1. Field of the Invention
The present invention relates to a method of checking sprocket attachment in attaching a driven sprocket for an oil pump drive to an oil pump, for example, in a transmission and a sensor jig used for the same.
2. Description of the Prior Art
In a recent transmission for a vehicle an oil pump is located in a position at a distance from a main shaft of the transmission, and a chain is wound between a drive sprocket provided on the main shaft side and a driven sprocket mounted to the oil pump to transmit rotation from the main shaft to the oil pump, thereby driving the oil pump.
The oil pump has its rotation shaft connected to the driven sprocket, as well as supports the driven sprocket through a bearing.
Namely a pump cover 31 forming a body of an oil pump 30, as shown in FIG. 4, surrounds a rotation shaft 32 leaving a space of a predetermined distance and is provided with a cylindrical portion 34 extending along the rotation shaft 32. A driven sprocket 40 is provided in the central part with a boss portion 44 extending toward the oil pump 30, and a spline hole 45 passing through the boss portion 44.
The rotation shaft 32 also has a spline formed in a front end thereof. The boss portion 44 of the driven sprocket 40 is in spline engagement with the rotation shaft 32.
A ball bearing 50 is press-fitted onto an outer periphery of the boss portion 44. The ball bearing 50 is inserted into a bearing receiving portion 36 of the cylindrical portion 34 simultaneously when the boss portion 44 is inserted onto an outer periphery of the rotation shaft 32.
FIG. 5 is an enlarged view showing the cylindrical portion 34 viewed in the axial direction. A ring groove 37 is formed in the bearing receiving portion 36 of the cylindrical portion 34. A snap ring 39 is fitted in the ring groove 37 in advance before the ball bearing 50 is inserted into a bearing receiving portion 36. Namely, a notch portion 35 is formed in a part of the circumferential direction of the cylindrical portion 34. The snap ring 39 is fitted into the ring groove 37, by holding grips at both ends of the snap ring 39 within the notch portion 35 so as to make the grips closer with each other, and thereby reducing a diameter of the snap ring 39.
The snap ring 39 fitted in the ring groove 37, as shown in FIG. 5, is arranged in such a way that a part in the inner side of the snap ring 39 in its free state is exposed from a wall surface of the bearing receiving portion 36.
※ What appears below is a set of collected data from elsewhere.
Each row is a point on a tangle of strands that fork, close into loops and nearly touch. The rows are in no order.
Points whose rows are less than 52.6 apart are linked; no others are. Some points are linked to none.
z_254: [ 26   4  15   3   9 -10 -19 -12  -8  41   6   1  -9  -6 -39   4 -41   3
  -9 -11   4 -10 -14   2]
z_317: [ 12  14   2   5  -4  -7 -28 -23 -13   3  11   1 -23  -5 -20  -2 -27   5
 -23   6   1 -12 -21  -6]
z_140: [-18   8  -7 -28  10  -5  20  16 -22 -29 -10  -4 -12   7  10  -3  15   2
   8  -1   4   8 -13  -8]
z_62: [ 24  11  15   1   2 -28 -23 -14 -16  24   2   5 -11 -13 -42   3 -27  14
   5  -2   8  -5 -13  13]
z_942: [  7 -17  18  -2  -4  -2 -10 -10  -6   9   7 -19 -20 -14 -27   7   0   1
   9 -10  12 -13 -17  -6]
z_735: [-25   5  13  16   3 -10  -9 -14 -19   6 -30  14  -4 -39  10 -18  -4  -6
  26   2 -19   3  -3  28]
z_504: [ -7  -6  11 -10  -5  -1  -7  -1 -19 -27  24 -25 -10  -3 -26  14  12 -17
   2  17 -11  -6  -3 -15]
z_334: [ -6 -11  26  13  -2  -1  -4   2   3  -8  11 -10 -16 -39 -32   4  30   2
  29 -15   5 -14  -8   3]
z_589: [-24  -5  23  20  17   8  18  15  22   8  -4 -11 -29 -20 -27 -15  40   5
  32 -39   2  -4  10   3]
z_232: [  7  10 -16 -17   3  -9   0   3 -36  -9   1   8 -14   2   0 -22 -36 -19
 -27   8  10 -14 -27   2]
z_378: [ -8   7  -3 -14   3  -4   2  -5 -12 -21 -16   0 -13  -9   9   2  10   9
  11   2   9   8 -13 -10]
z_277: [-11   1  -8  -9   0   4   2  -8  13 -21  -6  -5  -9  11   5  15  20   7
  11   3  11   8   5 -11]
z_76: [ 20   8 -14   4  10  -2   3 -23  11   4  -5  20   1  -5  30  13 -21  10
  -4  12   2  -3   0 -15]
z_750: [-19  18  -6   3   7  18   6 -20   2  -4  21  10 -38   6   1  -2  12  11
  -6  -3  -9  16 -11 -27]
z_440: [-37  -1  10  15  -2  -9  11   7 -26   3 -35  16   0 -34  11 -20  -3   0
  19  -9   1  -7 -17  29]
z_11: [  8  -8  27   9  -7 -14 -16  -3  -3  10  11  -5 -15 -33 -38   2   7  21
  20 -16   6 -15 -22  13]
z_300: [  6  -9  -1  15 -20  14   1  -3  32   2   1   0  16  13  10  18   4  10
  -1  12   7   0  21  -6]
z_947: [-10  10  -5 -13  10 -16 -11   7 -18  -6 -32  17  30  -1  11  -9  -7 -34
   7   2 -21  16  14  25]
z_155: [ 15   4 -14 -24   9 -12  16  11 -32   0 -18  14   2  -5   4 -10 -37 -20
 -11   6  11  -5 -21   5]
z_494: [ -5  14  17   2  -7 -20  -5   8 -32  -1 -14  12 -12 -30 -10  -8  -9  29
   7   1  13  -2 -24   9]
z_18: [-12   0   3   5   3  25   8 -19  19   8  21   4 -39  14  -6   7  15   5
  -3  -9  -3   6  -7 -28]
z_558: [ 10  20  22   2  -4 -37 -20  -1 -23   7   2  13 -13 -25 -30  -3 -12  30
  14   0  10  -5 -14  19]
z_839: [ 17  15 -14  -8  26  -8  14  11  -5   4 -18  44  38   1  37   7 -11 -11
 -15   3 -12  -8  18  -2]
z_883: [-28  20   2  -4  13   0  20   4 -27 -17  19  -9 -29 -14 -10  -8  12   3
   9   0 -16  20 -14 -17]
z_937: [ -2  14 -18  -6   1  -2 -14  -9 -16 -27  23   7 -13   5  16 -15 -11 -19
 -32  -1  -3 -17 -15 -19]
z_516: [ -2   7 -23 -25   3   8  14  24   1 -31  13   4   1  37  25   0  18  14
  -8  14  -7  12   6   0]
z_202: [-19  12 -14 -25   5   3  17  26  -6 -37  -8  -4  -1  21  13   1  24  10
  10   3  -4  17   5  -3]
z_269: [ 17  11 -14   0  16  -7   8  -6   7   4 -11  31  25  -4  36  14 -17   0
  -5  14  -9  -1  15  -9]
z_421: [ -8   5  26  10   0   2   0   4   9  21  14  -1 -36  -6 -40   0  22  28
  10 -16  -2  -3 -27  -8]
z_894: [ 22   3 -15 -18  10 -20 -11 -12 -12 -21   4 -10  -3   5   1   4 -23 -25
  -9  20   3  -7  -8  -1]
z_376: [  5 -24  27  13 -30  16  -9  15  12  17  -4 -18  21  -3  -8   1 -13 -10
  11  -7   3  -2  27  -7]
z_650: [ 28  -6 -28   8  -4  -9  10   1  22   8  14  -5  37  21  20   8   7  14
 -14  18   3   0  17  13]
z_96: [-23  13  -8  -5   7  25  22  -6  -2 -13   8  20 -29   6  18   0  12  17
  -1   6  -5  15  -2 -29]
z_934: [ 15   5 -30 -22  -8   2   5  29  10 -28   0  -4  18  26  23  -1  16  17
  -8  11  -4  17   3  18]
z_329: [ 20   0  -8 -18   3 -21  -9   7 -12 -21  -7  -8  15   0   0  10 -23 -24
   4  20  -4  -2  -1   0]
z_593: [ -5  -6  27   1  -5  15  -5   4   9  33  17  -3 -34   8 -35 -10   6  20
   0 -17   0 -11 -31 -18]
z_485: [ -6   6  15  11  -9  -8 -13   0 -13  -8 -19   6 -10 -42  -8  -3   5  15
  24  -4   3  -1 -19   4]
z_325: [  3  -6  -7  10   0  -2  -7  -1  13  19  -3  -8  51  11   4   1   5 -20
 -20  -3  -7  17  28  25]
z_776: [ -3  -7 -25  15  -3   0  -4  -8  30  10  -8   1  32  24  24   3  10   9
   2  -1   8  17  30  26]
z_184: [-14  -1   8  -2  16   2  12 -10  -1   2  11 -22 -31  -1 -24   8  29   5
  14 -21   8  11  -4 -13]
z_470: [ 10 -23  12  -8  -5  -2  -8 -12  -7   1  14 -28  -9   2 -14  11 -11 -14
  -2  -4  15 -12   0 -12]
z_316: [  0 -16  10  13 -24   0 -18   5   4   3  -4 -17  35  -8 -20  11  -7 -16
   8   7  -6   2  21   8]
z_639: [  8 -14  20   2  -6  18  -9  -6  17  32  10  -5 -29   7 -13  -5 -15  11
 -11 -14   5 -18 -27 -21]
z_348: [ -9  -9   5  -6  26 -17 -18 -25 -13  24 -21   3  14  -4  -7  -2   3 -39
   7 -21   4  11  23  25]
z_534: [ 12 -23  14  -8  -8   0  -1  -2  -3   2  23 -36  -2  19   1   3 -13 -15
 -15   1  16 -13  16 -12]
z_731: [ 6 -7 -7 15  0 -2 -1 -7 24 24 -4  1 41 14 18  7  1 -7 -9 -7  2 12 34 13]
z_842: [  3 -18  10  -7 -14  10   4   9   1  -8  35 -35   7  28  -7   4   8  -8
 -25   7  11  -2  17  -9]
z_226: [-18   2  -5  -2   3 -17   9   7 -28   1 -36  16   8 -22   8 -19 -13   0
  14 -10  15   4 -22  17]
z_209: [ 16  12 -21 -13   7 -14 -15 -16 -17 -22  13  -2 -12   4   8 -14 -27 -26
 -26  12   4 -20 -15  -4]
z_398: [  1   2 -28  14 -27  26  -4  14  26 -21 -12  -3  30   5   4 -18  24   9
  -8  15  -8  20   5  24]
z_799: [-29  -1  22  23 -14   1  -9  -4  -9  -8 -24   5   0 -35   4 -13   4  -6
  34  13 -21  -7   5  25]
z_959: [ -7   6 -20   0 -16   7   2  22   9 -12 -23  16  33  14  34  -9  -1   8
   3  11 -11  13  14  22]
z_788: [ -8  20  -3  -2  -4  -4 -24 -13 -27 -15  18   8 -24  -3  -8 -16 -11  -1
 -31  -2  -2  -7 -23 -16]
z_785: [  5 -19  19  18 -14  13  -3   1  24  31 -10  -1  20  -3   2   9 -18 -13
   9 -11  -4  -3  24  -8]
z_108: [ -5 -12  13  -4 -16   9   0   6  -1 -17  26 -28   0  14 -25  15  16 -14
  -8  15  -2  -1  10 -15]
z_629: [ 26  -2 -41  -1  -7  -3   4  11  24  -9   8  -5  32  21  20  -1  18  17
 -12  18   0   9   6  21]
z_65: [-19  -6 -21 -17   7  11  27   4 -17 -11   4  26 -17  23  29  -5  -4   4
 -19  -1  11  -9 -21  -9]
z_652: [ 23 -14  16  15   0  11   1  -5  21  32  -1  -1  14  -9  -1  24 -28 -12
  -2  -5  -6 -13  14 -20]
z_264: [-15   0  20  18 -16   3 -11  -2   2 -11 -23   3  -9 -36  -3  -3  13   3
  31   1  -6  -6  -4   2]
z_598: [-16   5 -20  10 -12   4 -11  -6  23  -6 -23   4  21  16  22  -1   8   5
  11   9  -3  18  21  23]
z_886: [ 14  -4  -2   1 -11 -11 -15  10   4  -9  -4 -12  38  -2 -10  16 -14 -17
   0  19 -10   4  12   3]
z_822: [-21   0 -11  -9   3  23  22   0 -10 -13  10  26 -19  13  34  -5   0  13
 -15   8   1  -5 -10 -24]
z_801: [  5  -8   8   6  -7  17  -6 -21  20  17  10   1 -31   4  -6   9  -5  10
  -9  -6   5 -10 -19 -21]
z_644: [  8   0 -14  20 -29  17  -2   8  31 -10  -3   3  29   6   6   2  14  15
 -10  22  -1   9  16   7]
z_499: [ -6  -5 -13  -8   9   7   8 -18  17 -11  14  -4 -19  29  14  17  19   8
  -4   2  15   7   9 -12]
z_357: [ -3   0 -11 -13   7 -14  16   8 -29   2 -35  18  13 -12   7  -7 -24 -13
   5  -5  13   3 -18   9]
z_466: [ 23   0   4   7   4  -5 -19 -25  -4  24  11  -4 -17  -3 -21   5 -38  -2
 -20  -3   3 -14 -17  -6]
z_342: [ 16  17 -12 -11   9 -11 -12  20  -1  -6 -15  19  51   6  11  -1   1 -27
 -23   4 -30  12  19  23]
z_166: [ 30   2  21  -9  26  -3 -12   2  -6  52  -1   4   3 -10 -27  -3 -36  -6
 -12 -28   8  -5  -6  -4]
z_841: [  5   4 -13  -3   3   8  11 -10   5 -10  -2  23 -10   2  41   3 -15  16
  -7  18   4  -8  -3 -16]
z_673: [  1   3 -24   2 -30  24   3  33  13 -17 -19   9  30   8  23 -20  10  12
  -7  11 -13  15   1  23]
z_386: [  0   5 -11   0   6 -10 -18   0   5   3 -12   2  48  11   2   0   7 -26
 -17   5 -23  20  20  33]
z_878: [ 13 -18   9   7 -17  16  11   0  28  13  11 -10   5  19  14  13  -3   5
  -5   1  14  -9  19 -15]
z_946: [-13   2  24  15  18   1  15  12  16  15  16  -7 -33 -23 -40  -3  34  20
  26 -27   0   4 -12   1]
z_767: [ 27 -11  20   4  19   8  -3  -6   8  41  -2   0   9 -11  -6  11 -33 -14
  -9 -19  -2 -13   4 -19]
z_532: [ 22 -10 -22   6   4 -10  14 -13  14  11  25 -10  13  34  29   7   6  13
 -12  17  11 -18  20   2]
z_117: [  8 -10 -19   6   3   2  10 -13  20   0  30  -2  -7  38  30  12  17  15
 -12  14  11 -14  19  -6]
z_498: [ 18  17 -14 -17  19 -13   4  19  -4  -2 -19  32  45   9  29   1  -6 -22
 -18   1 -18   5  22  13]
z_404: [-34  14  -5 -13  13   8  40  19 -26 -22   9  -6 -19   5   0  -9   9  -2
  12  -1 -14  14  -9 -17]
z_346: [-24 -13  23   9   0  16   1  11  19  21 -28 -17 -26  -1   5 -38  19   4
  38 -32   4 -12   8  13]
z_977: [-17  13   7   6  18  -5  11 -10 -12  -3  29 -18 -35 -16 -31  -1  19   4
  13  -7 -13  15 -13  -9]
z_343: [-22  -3  12   8   7   8  17   5  16   0  -6 -19 -22  -1 -21   3  37   5
  27 -29  11   5  17  -8]
z_679: [ -6 -13  22  -4   0  -6   2   3 -12 -21  21 -25 -11 -21 -32  13  26  -6
  20   2   0  -7  -2  -8]

How many points has the smallest loop of links through each point below? Write none if it is on no loop.
z_735 -> 18
z_886 -> 15
z_934 -> 11
z_534 -> 9
z_946 -> none

A fork is a point with three links, a tip a point with one. Leave the first point through the second and follow the links. Name the first fork or tip that comes.
z_894 / z_329 -> z_254
z_801 / z_639 -> z_140
z_269 / z_839 -> z_878
z_598 / z_776 -> z_822
z_166 / z_767 -> z_209

Name the points in between on the shortest way along the links from the first point to the second, in order.
z_788 / z_376 -> z_937 > z_209 > z_894 > z_329 > z_886 > z_316
z_269 / z_343 -> z_76 > z_841 > z_822 > z_96 > z_750 > z_18 > z_801 > z_639 > z_593 > z_421 > z_946 > z_589
z_598 / z_65 -> z_776 > z_731 > z_325 > z_386 > z_342 > z_498 > z_839 > z_269 > z_76 > z_841 > z_822
z_376 / z_317 -> z_785 > z_652 > z_767 > z_166 > z_254 > z_466
z_629 / z_421 -> z_934 > z_516 > z_202 > z_140 > z_404 > z_883 > z_977 > z_184 > z_343 > z_589 > z_946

In assembling, before inserting the driven sprocket 40 into the bearing receiving portion 36, the grips of the snap ring 39 are made apart away from each other, so that the snap ring 39 is concealed inside the ring groove 37 once. The driven sprocket 40 is inserted into the bearing receiving portion 36 with the snap ring 39 concealed inside the ring groove 37 and is pushed in to a predetermined attachment position. Thereby, a ring groove 52 formed on an outer periphery of an outer lace 51 of the ball bearing 50 is in alignment with the ring groove 37 of the bearing receiving portion 36 and then, the snap ring 39 is restored back to a free state and is fitted partially into the ring groove 52 of the outer periphery of the outer lace 51, so that the snap ring 39 lies across both of the ring grooves 37 and 52.
In a case where a chamfering portion 54 is provided in an outer periphery corner of the outer lace 51 of the ball bearing 50, even if the grips of the snap ring 39 are not kept away from each other by hand, the snap ring 39 are pressed and expanded by the chamfering portion 54 when the ball bearing 50 enters into the bearing receiving portion 36 of the cylindrical portion 34. With the construction stated above the ball bearing 50 is prevented from being coming out of the cylindrical portion 34, thus the driven sprocket 40 is attached to the oil pump 30 without falling out of the rotation shaft 32.
A similar attachment construction is disclosed in Japanese Patent Laid-open Publication No. 2003-301929.
Conventionally, after the boss portion 44 of the driven sprocket 40 is inserted and pushed onto the rotation shaft 32, a worker has to lift the driven sprocket 40 by hand and check whether or not the snap ring 39 is engaged to the ring groove 52 of the ball bearing 50 and therefore the driven sprocket 40 does not come out of the cylindrical portion 34, to make sure that the driven sprocket 40 was attached in a normal position in relation to the oil pump 30.
According to this method, however, despite of no engagement of the snap ring 39 to the ring groove 52 of the ball bearing 50, there is a case where snap ring 39 looks as if it is engaged to the groove 52, due to resistance such as friction between the bearing receiving portion 36 of the cylindrical portion 34 and the ball bearing 50. This makes it difficult to have an accurate determination.
This problem is not limited to the case of attaching a driven sprocket to an oil pump, but occurs generally in sprocket attachment.